November 8th, 2006 at 4:48 pm
damn computers
we have to figure out how to get them in a king vs king draw scenario and milk them of their CPU time.
November 8th, 2006 at 5:35 pm
Hi Richard,
I am just curious why you use market orders? I am trying to think of a reason but can not, it seems you are giving up alot on your entries and exits. Once you issue a market order, it is like free money to the mm.
Thanks!!
Glenn
November 8th, 2006 at 5:56 pm
Haven’t you asked me this before? When I’m bailing on a trade, I want to get filled no matter what. And, when I’m jumping into a trade, I want to get filled no matter what. I got filled going into this trade with an average basis of 27.03 as it broke out. When I clicked the button, the ask was 27.04, so it was a very good fill, despite the fact that some of the shares went for 27.07. Had I entered a limit order, I would have used maybe a 27.06 limit, to give it some room, and I may not have gotten completely filled. And, my order would have been in line behind the market orders.
I used much more limit orders when I was picking tops and bottoms. Now that I primarily play breakouts, I don’t think limits are the best way for me to go. Sometimes I do get bad fills, but I don’t stress out over it.
November 8th, 2006 at 7:07 pm
I might have but could not recall, ok I see what you are saying, thanks for the insight!

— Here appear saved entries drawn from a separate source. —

Some points, one per row:
array([ 32,  -1,  16, -25,   0, -10,  10,  44])
array([-45,  15,   4,  -5,  48, -25, -57,  26])
array([-22, -16, -26,  18, -13,  15,  28, -45])
array([ -5,  28,   2,  27, -48, -18, -26,  -4])
array([-24,  -5,   2,  -8,  35,   8, -33,   0])
array([-35,   1, -11,  19,   1,   1,   4, -26])
array([  1, -16,   2,  -6,  33, -11,  28,  11])
array([-26, -16,  -1,  -5,  26,  10, -15,  -4])
array([-38,  -1, -26,  46, -29,   7, -11, -56])
array([ 17, -46, -12, -23,  23,  25,  42, -10])
array([ -6, -25, -10, -14,  26,  21,  21, -23])
array([-71,  49, -18,  56, -25,  -2, -91, -43])
array([-42,   0,   0,   6,  30,  -4, -11,  -3])
array([ 20,   3,   3,   4, -32,  -1,  12,  13])
array([ 27,   0, -10,   6, -46,  10,  36, -13])
array([ -1,   6,   1,   3,  -5, -12, -13,  13])
Then 12 other points, each followed by its number:
array([-10,  -3, -19,  28, -24,  -5,  25, -26]) 0
array([ 21,  15,  21,  -7,  -7, -22, -17,  38]) 1
array([ 13,  15,  26, -20,  19,  -3, -39,  29]) 2
array([ 19,  37,   1,  30, -69, -15, -27,  -3]) 3
array([ 14,  11,   9, -24,   1,   5, -12,   6]) 4
array([  9,  18,  25, -21,  21, -12, -51,  51]) 5
array([-56,   3,   0,  17,  38,  -6, -27, -13]) 6
array([ 15,  -8,  -8,  -1, -35,  12,  37, -18]) 7
array([  5,   4, -12,   7,  -7,   8,  -5, -27]) 8
array([-47,  -6, -20,  17,   9,   8,   0, -37]) 9
array([ 14,  15,  12,   8, -20, -15, -16,  20]) 10
array([  0,   0, -16,  30, -29,   5,  27, -40]) 11
Which three of these numbered points are nearest to each point below, ignoring the 3 directions in which the first points spread most? Their numbers follow each, nearest first.
array([ -8,   2, -16,  16,  -9,  10, -13, -21]) > 3 5 8
array([-31,  -8, -27,  11,  -4,  28,  12, -55]) > 7 3 4
array([ 61,  39,   7,   7, -66, -11,  14,  15]) > 8 3 4
array([-30,  12, -24,  44, -20,   1,  -3, -52]) > 11 0 6
array([ -6,  21,   5,  12,   1, -17, -20,   7]) > 11 1 10
array([ 32,  22,  15, -11, -23,  -6, -13,  13]) > 4 2 8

November 8th, 2006 at 7:55 pm
you have to watch that deviant from TOTT :-)
November 8th, 2006 at 8:12 pm
I got one of those very sneaky spam recently as well which read:
“This blog posting was of great use in learning new information and also in exchanging our views. Thank you.” and had just one url in the author’s name field.
Took me a while to figure out this wasn’t legit.
Overall SpamKarma2 for Wordpress does a very good job at identifying spam and I hardly ever need to overrule it.
November 8th, 2006 at 9:15 pm
@Eyal, yeah, the one I got was a lot like that.